Constipation and Irritable Bowel Syndrome

Constipation or costiveness refers to the medical condition that is characterized by the experience of difficulty to expel hard feces. The condition is referred to as a precursor to Irritable Bowel Syndrome. It is triggered by excess absorption of water from ingested food, within the colon.
HealthHearty Staff
Constipation results from a digestive system abnormality. It results in the difficulty to expel feces from the body on account of over-absorption of water from ingested food, within the colon. The condition triggers the onslaught of Irritable Bowel Syndrome (IBS), a prolonged variant.
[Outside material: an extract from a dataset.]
Each row of a before or after table is a point. One or more steps were done to the points. Then noise was added and the rows were shuffled. The steps act on columns, c1 being the first. Name the steps. A step turns or swaps two columns, mirrors them in a line or flattens them onto one, adds a multiple of one to another, or multiplies or shifts one. Angles are multiples of 10 degrees, from the lower column toward the higher: turns from -170 to 170, lines from 10 to 170 but not 90. Use the fewest steps. Two steps may share a column if one is a turn and the other turns, adds or multiplies; they go together, in the order done. Otherwise the lowest column goes first.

When ingested food moves very slowly through the gastrointestinal tract, the colon absorbs the water content in excess. This results in the hardening of the undigested food that is expelled by the body in the form of feces. Defecation not only becomes painful, but also very distressing. Fecal impaction ultimately leads to bowel obstruction, if not addressed in time. A case of severe constipation can be the cause of dietary, anatomical or hormonal trigger factors. Sometimes, the condition also manifests on account of medication side effects and certain digestive-tract allied illnesses. Mild constipation almost always intensifies into IBS, if neglected. The treatment options vary according to the severity of the symptoms. They include dietary changes, exercise, use of laxatives, and various types of medical intervention.
Causes
The main causes that trigger the onset of constipation include insufficient dietary fiber intake, inadequate fluid intake, and administration of diuretics and iron or calcium concentrated medication. The condition could also be the result of paralysis, hypothyroidism, hypokalemia, patulous anus, lead poisoning or lactose intolerance.
Related Symptoms
  • Difficulty in passing stools
  • Infrequent urge to void
  • Hemorrhoids on account of straining
  • Distended and taut abdomen
  • Infrequent bowel movements
  • Sensation of incomplete bowel evacuation
  • Vomiting
  • Paradoxical diarrhea in severe cases
The diagnosis is basically description-based. Verbal communication of the difficulty and pain involved in bowel movements and description of the feces helps the doctor stage the condition. Physical manifestations like bloating and distension of the abdominal cavity, localized abdominal pain and stress due to a sense of incomplete defecation, are also considered. The doctor may also inquire into the patient's dietary habits to determine fiber and/or fluid intake. He would ideally identify and address poor ambulation, immobility, side effects of certain medications, and hypothyroidism symptoms. Scybala, rectal examination, enema, X-rays, and the study of colonic propagating pressure wave sequences are other diagnostic measures.
Treatment Options
  • Increased intake of fluids and dietary fiber.
  • Use of laxatives.
  • Enemas for mechanical stimulation.
  • Ingestion of lactulose, a synthetic sugar, non-absorbable in nature, that retains sodium and water within the intestinal lumen.
  • Colonic irrigation.
  • Regular exercise.
Constipation is easier to prevent than to treat. The remedies are focused on inducing a daily bowel movement. Physical exercise plays a vital role in its prevention and management. The resultant chronic abdominal pain and discomfort trigger certain psychological conditions that demand medical and social intervention. Dietary adjustments, psychological interventions, and patient education go a long way in treating the disorder and preventing a recurrence. If neglected, constipation could result in the onslaught of coeliac disease, giardiasis, and various inflammatory bowel diseases. Research reveals that the disorder also springs from impaired interaction between the brain and the gastrointestinal tract. Abnormalities in gut flora and within the immune system also result in constipation.
Disclaimer: This HealthHearty article is for informative purposes only, and should not be replaced for the advice of a medical professional.